Und ohne dich geht das net.


simon69 schrieb:


> Mal was doodeln????
> 
> http://doodle.com/poll/sfahmpp5g4u9tws9



Gute Idee 

Zudem würde ich gerne mal wissen was der @Martin1508 meint.


drurs schrieb:


> Ne, da bin ich im Urlaub...:-(
> Ab dem 15.9. wieder da...


Du musst dabei sein 

Weiter machen


----------



## Martin1508 (26. Juli 2016)

13.08 geht nicht aber sonst passt!


Gesendet von iPhone mit Tapatalk


----------



## drurs (26. Juli 2016)

17. oder 24.9.?


----------



## simon69 (27. Juli 2016)

Ich habe den Doodle um 2 Samstage erweitert


----------



## MTB-News.de




----------



## Simbl (27. Juli 2016)

Der 17. September wäre mir sogar noch lieber. Bis dahin hab ich bestimmt wieder ein Bike, dazu hab ich noch Urlaub und könnte somit bei der Eventplanung und Organisation mit dabei sein


----------



## simon69 (29. Juli 2016)

So Termine gib es genug, können wir uns schon auf Einen einigen?


----------



## Simbl (4. August 2016)

17. September


----------



## Martin1508 (4. August 2016)

Würde passen..


Gesendet von iPhone mit Tapatalk


----------



## der-gute (4. August 2016)

Sonntachs?

Edith...mein Kalender war wohl schon in 2017


----------



## Timmy35 (4. August 2016)

Simbl schrieb:


> 17. September



Passt!


----------



## JohVir (4. August 2016)

Bin dabei. Sofern die Tochter sich nicht den Tag aussucht.


----------



## guru39 (8. August 2016)

Sollen wir jetzt den 17.09 nehmen? Mir is des nämlich wurscht.... hab eh nix besseres vor 

Es gibt ja auch nichts besseres


----------



## der-gute (8. August 2016)

17.9. hab ich Bereitschaftsdienst

wenn nix is, bin ich dabei...
das weiss ich aber selber erst am 17.9.


----------



## guru39 (8. August 2016)

Ich würde das deinem Scheffe als "Fachtagung" verkaufen. Schließlich hats an dem Abend genügend Komapatienten


----------



## MTB-News.de




----------



## Timmy35 (8. August 2016)

Steht bei mir schon im Kalender!


----------



## guru39 (9. August 2016)

Dann würde ich mal sagen das der 17.09.2016 als Termin steht, ok!!!??????

Jetzt noch was.
Was wäre euch lieber?

1.) Beerfelden.
2.) Rad Tour in Heidelberg mit ca.500 bis 1000hm. Wir hätten auch den ganzen Tag Zeit  Mein Favorit 

Zu 2.) Da könnte ich Testräder von N bekommen. Ihr müsst mir nur sagen welches Modell in welcher RH,
dann würde ich versuchen das zu regeln.

Zu 1.) Ich wüsste nicht wie ich die Testräder nach Beerfelden bekomme. Wenn da aber jemand eine Idee/(LKW) hat...her damit.


----------



## Simbl (9. August 2016)

Mir isses egal. Kann Vormittags eh nicht weil da Einschulung vom C.S. ist.


----------



## guru39 (9. August 2016)

Dann könntest du ja, wenn das Zeitlich bei dir passt, die kleine KS Runde führen!?


----------



## Simbl (9. August 2016)

Also ich hätte voraussichtlich ab 13-14 Uhr Zeit.


----------



## Timmy35 (9. August 2016)

Ich finde eine Tour auch super. Wenn es klappt, würde ich gerne was in L oder XL Geometron probefahren. Ist aber nicht so wichtig. Kann ich auch hier oben machen.

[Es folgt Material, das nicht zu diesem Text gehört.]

Below is a small trained network, with its code and all its weights. Each question gives an input and a target symbol and asks what happens when units are switched off, that is, made to give their printed mean instead of their output.

import numpy as np


def w(rows, s, z=0):
    codes = np.array(rows[::2]) - 128.0
    scale = np.full(codes.shape[1], s)
    scale[-1] = z or s
    return codes * scale


def f(y):
    return np.maximum(y, 0)


def softmax(a):
    e = np.exp(a - a.max(-1, keepdims=True))
    return e / e.sum(-1, keepdims=True)


def log_softmax(a):
    a = a - a.max(-1, keepdims=True)
    return a - np.log(np.exp(a).sum(-1, keepdims=True))


def net(x, mask):
    ids = ['αγδζηθλμστ'.index(c) for c in x.split()]
    T = len(ids)
    res = E[ids] + P[:T]
    r = res
    for j in range(2):
        rows = slice(4 * j, 4 * j + 4)
        q, k, v = (r @ M[0][rows].T for M in (Q, K, V))
        z = softmax(np.where(np.tri(T) > 0, q @ k.T / 4**0.5, -1e9)) @ v
        o = O[0][rows]
        res = res + np.where(mask[j], z, o[:, -1]) @ o[:, :-1]
    y = f(res @ A[0][:, :-1].T + A[0][:, -1])
    res = res + np.where(mask[2:14], y, B[0][:, -1]) @ B[0][:, :-1]
    return log_softmax(res[-1] @ U[:, :-1].T + U[:, -1])


Q, K, V, O, A, B = {}, {}, {}, {}, {}, {}
E = w([
[227,180,41],'α',
[162,97,184],'γ',
[185,81,192],'δ',
[19,212,183],'ζ',
[176,4,201],'η',
[118,100,152],'θ',
[144,51,162],'λ',
[102,87,21],'μ',
[190,56,211],'σ',
[143,110,73],'τ',
],0.018)
P = w([
[214,80,161],'0',
[221,102,161],'1',
[222,99,160],'2',
[233,96,137],'3',
[240,105,95],'4',
[249,111,81],'5',
[255,112,67],'6',
],0.0041)
Q[0] = w([
[124,91,130],'head 0',
[94,145,135],'head 0',
[173,110,99],'head 0',
[185,126,192],'head 0',
[182,100,89],'head 1',
[184,32,205],'head 1',
[255,83,152],'head 1',
[158,130,24],'head 1',
],0.018)
K[0] = w([
[168,147,114],'head 0',
[90,64,158],'head 0',
[82,175,141],'head 0',
[129,135,181],'head 0',
[178,159,84],'head 1',
[71,217,162],'head 1',
[208,249,142],'head 1',
[185,122,121],'head 1',
],0.017)
V[0] = w([
[82,244,153],'head 0',
[248,83,148],'head 0',
[235,137,185],'head 0',
[157,25,171],'head 0',
[5,196,190],'head 1',
[49,23,112],'head 1',
[121,175,119],'head 1',
[169,207,98],'head 1',
],0.011)
O[0] = w([
[235,75,16,91],'head 0',
[93,78,140,180],'head 0',
[233,211,225,166],'head 0',
[70,82,189,157],'head 0',
[1,132,117,2],'head 1',
[94,118,178,81],'head 1',
[80,117,178,120],'head 1',
[178,122,136,161],'head 1',
],0.0055,0.0094)
A[0] = w([
[31,157,149,122],'neuron 0',
[111,176,168,111],'neuron 1',
[42,50,222,163],'neuron 2',
[77,4,138,99],'neuron 3',
[104,175,191,141],'neuron 4',
[138,203,191,73],'neuron 5',
[197,75,157,10],'neuron 6',
[33,166,148,138],'neuron 7',
[76,212,127,146],'neuron 8',
[196,124,142,233],'neuron 9',
[112,171,162,112],'neuron 10',
[107,133,122,116],'neuron 11',
],0.015,0.013)
B[0] = w([
[146,181,155,166],'neuron 0',
[142,128,92,154],'neuron 1',
[76,124,119,214],'neuron 2',
[111,150,53,155],'neuron 3',
[118,140,97,177],'neuron 4',
[167,94,126,164],'neuron 5',
[63,29,5,176],'neuron 6',
[192,183,129,169],'neuron 7',
[166,104,117,157],'neuron 8',
[127,140,204,253],'neuron 9',
[120,61,98,150],'neuron 10',
[168,159,129,132],'neuron 11',
],0.013,0.023)
U = w([
[178,57,162,145],'α',
[103,95,165,182],'γ',
[102,80,155,114],'δ',
[174,110,64,86],'ζ',
[66,102,92,10],'η',
[34,194,216,156],'θ',
[50,130,164,138],'λ',
[105,101,87,121],'μ',
[93,74,124,75],'σ',
[145,183,255,179],'τ',
],0.014,0.012)

Each question gives the input, a string of symbols that net reads in full, and the target symbol t.
The units are the heads (4 rows each of Q, K, V and O) and the neurons (one row each of A and B). Each row of codes is followed by its name. A weight is (code - 128) times the scale printed after its matrix; where a second scale follows, it is the last column's (O, A, B and U).
mask holds one flag per unit, heads first, then neurons. A switched-off unit (its flag False) gives its mean, the last column of its rows in O or B, instead of its output. The means were averaged over made-up inputs and are rounded, as every weight is.
A unit's drop is (log p(t) with every unit on - log p(t) with that unit switched off) / (log p(t) with every unit on - log p(t) with every unit switched off).
The circuit of an input: a set's keep is (log p(t) with only the set's units on - log p(t) with every unit switched off) / (log p(t) with every unit on - log p(t) with every unit switched off). Starting from the 12 units with the biggest drops (on a tie, the unit counted first), units are removed one at a time, each time the one whose removal leaves the highest keep (on an exact tie, the one counted first), for as long as the keep stays at least 0.8.
circuit, biggest first: the units of the circuit, biggest drop first
unit that matters most: the unit with the biggest drop
top k neurons: the k neurons with the biggest drops, biggest first
which heads matter: for each layer, one digit per head in row order, 1 if its drop is at least 0.15 and else 0, layers parted by /
drop of u: that unit's drop, to one decimal
input γ τ λ, target λ: which heads matter -> 10
input λ ζ θ, target θ: unit that matters most -> head 1
input σ θ ζ η, target μ: circuit, biggest first -> neuron 3; head 1
input η σ σ, target σ: circuit, biggest first -> neuron 6; head 0; neuron 2; neuron 5
input θ τ λ τ μ η λ, target λ: circuit, biggest first -> head 0; neuron 2; neuron 5
input τ α ζ σ θ τ, target α: which heads matter -> 01
input ζ ζ τ θ, target ζ: circuit, biggest first -> neuron 9; head 1; neuron 7
input σ θ η, target η: which heads matter -> 00
input μ τ θ τ λ θ, target θ: which heads matter -> 10
input α μ λ μ, target α: top 2 neurons -> neuron 2; neuron 0
input τ τ η, target η: top 3 neurons -> neuron 6; neuron 3; neuron 2
input μ δ α, target α: top 3 neurons -> neuron 6; neuron 9; neuron 0
input θ η ζ α ζ η η, target ζ: top 3 neurons -> neuron 3; neuron 2; neuron 9
input σ δ τ ζ θ τ, target α: unit that matters most -> head 0
input δ τ τ σ, target σ: top 2 neurons -> neuron 6; neuron 2
input ζ θ τ α τ ζ ζ, target τ: drop of neuron 6 -> 3.6
input τ ζ ζ μ σ λ, target ζ: drop of neuron 6 -> 0.2
input λ η ζ ζ η, target ζ: drop of neuron 7 -> -0.1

Wenn der zuständige Wetterbeauftragte aber bitte ein paar Grad weniger als im letzten Jahr bestellt, wäre es perfekt.


----------



## Martin1508 (10. August 2016)

Find ich gut!


Gesendet von iPhone mit Tapatalk


----------



## Timmy35 (10. August 2016)

Mir ist gerade eingefallen, dass wir die Tour dann aber nach Beerfelden machen müssen. Wo gibt es denn sonst Wurstsalat mit Pommes????


----------



## drurs (10. August 2016)

Tour is gut, müsst halt im Zweifelsfall auf mich warten (...alter Sack auf schwerem Fahrrad und so.... )


----------



## MTB-News.de




----------



## RaulEndymion (11. August 2016)

Kollidiert Abends bei mir zwar mit dem heimatlichen Straßenfest, aber zur Tour sage ich schon mal zu. 
Rest schauen wir dann.


----------



## Simbl (11. August 2016)

@Martin1508 : Hast du die Möglichkeit mir wieder einen Kasten Stauder Pils mitzubringen? Wäre großartig!


----------



## Martin1508 (11. August 2016)

Jap!


Gesendet von iPhone mit Tapatalk


----------



## Simbl (11. August 2016)

Geil, danke!!!


----------



## MantaHai (28. August 2016)

Wirds auch nen GPI in S geben ?


----------



## guru39 (29. August 2016)

MantaHai schrieb:


> Wirds auch nen GPI in S geben ?



Das glaube ich jetzt nicht. Du kannst aber gerne mainz testen, das Getriebe musst du dir halt dazu denken 

Ausser der @boesA_moench kommt zum Pufftreffen.


----------



## MTB-News.de




----------



## raschaa (29. August 2016)

dürfen mönche innen PUFF?


----------



## guru39 (29. August 2016)

nur böse


----------



## raschaa (29. August 2016)

wo habe ich nur hingedacht... natüüüüürlisch


----------



## Timmy35 (30. August 2016)

Wer kommt jetzt eigentlich sicher zum Pufftreffen? 
Machen wir es wie immer: Früchte-Tee bring jeder selber mit, für totes Tier über den Feuer sorgt die Puffmutter (Umlage?)? Wann soll der Spaß beginnen?

Dabei:
Ich!


----------



## Simbl (30. August 2016)

Ich, aber so wie es aussieht erst gegen Mittag


----------



## guru39 (30. August 2016)

Timmy35 schrieb:


> Wann soll der Spaß beginnen?
> 
> Dabei:
> Ich!



Zwischen 10-11:00 Uhr ist Tourstart.


----------



## RaulEndymion (30. August 2016)

Bin zum Tour Start mit dabei.


----------



## drurs (31. August 2016)

Bin dabei, wo geht's los?


----------



## der-gute (31. August 2016)

wenn ich nicht arbeiten muss fahr ich die Tour mit.
Dann aber heim...


----------



## donnersberger (31. August 2016)

Bei mir könnt's auch passen (Tour und so).


----------



## MTB-News.de




----------



## guru39 (8. September 2016)

Hier mal die Liste der Testbaiks.

Alle *(**nur**)* G-Modelle in jeder RH.

Außer das GLF, die haben momentan keines in M!

*Keine* Getriebebaiks!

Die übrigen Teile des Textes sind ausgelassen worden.